WordPress Gutenberg Update: What you need to know
The Gutenberg Update is a new way to edit your content on the WordPress platform. Named after the creator of the world’s first printing press, the Gutenberg update is set to make a huge impact on the way that we build in WordPress. It is a global update that has been designed to make the visual editor as easy as possible to use, especially for beginners, by creating a block-based editing suite. Whether you appreciate it or you are a skeptic, the Gutenberg update is causing waves in the WordPress community. Below, we’ve taken a look at this new update and listed what you really need to know.
How is Gutenberg different from the current way of editing in WordPress?

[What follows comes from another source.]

Here is a tiny trained network, its code and every weight. The questions are about switching its units off for an input and a class, where a switched-off unit gives its printed mean instead of its output.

Currently, the WordPress editor revolves around an existing knowledge of shortcodes and HTML. On previous versions of the platform, your content existed inside one HTML file, and updates and changes were done via coding shortcodes and embeds etc. Editors were required to have a good understanding of coding to create passable sites in WordPress.
The Gutenberg update seeks to replace this with a building block system that allows editors to add more advanced features and options with ease. This block system is similar to the page builder system as it gives personalized tool kit with the building blocks to create a functional and superior website. Users can also create their own personalised blocks and save and reuse them for future projects.
The Gutenberg update was designed to simplify the building process and common formatting elements such as shortcodes, plugins and widgets. Ultimately, it is designed in the hopes that it will allow builders an easy way to insert rich content into WordPress.
Where has this update come from?
The Gutenberg update is a competitive reaction to Wordpress competitors Wix and Squarespace. Their growing popularity and ease of access make them a big draw for website building and coding beginners. Skeptics of the update have suggested that it is a direct answer to Wordpress’ less specialised competitors and is an injustice to what the platform is really capable of. Although it faces some criticism, the update is still in it’s testing phase and has time to debug the system.
It seems that the Gutenberg update has great intentions around improving the building process. It is rooted in a desire to provide a baseline platform for all creators to use, regardless of experience or knowledge. Of course, more experienced WordPress users and builders can utilise the update to make their building process quicker and more convenient.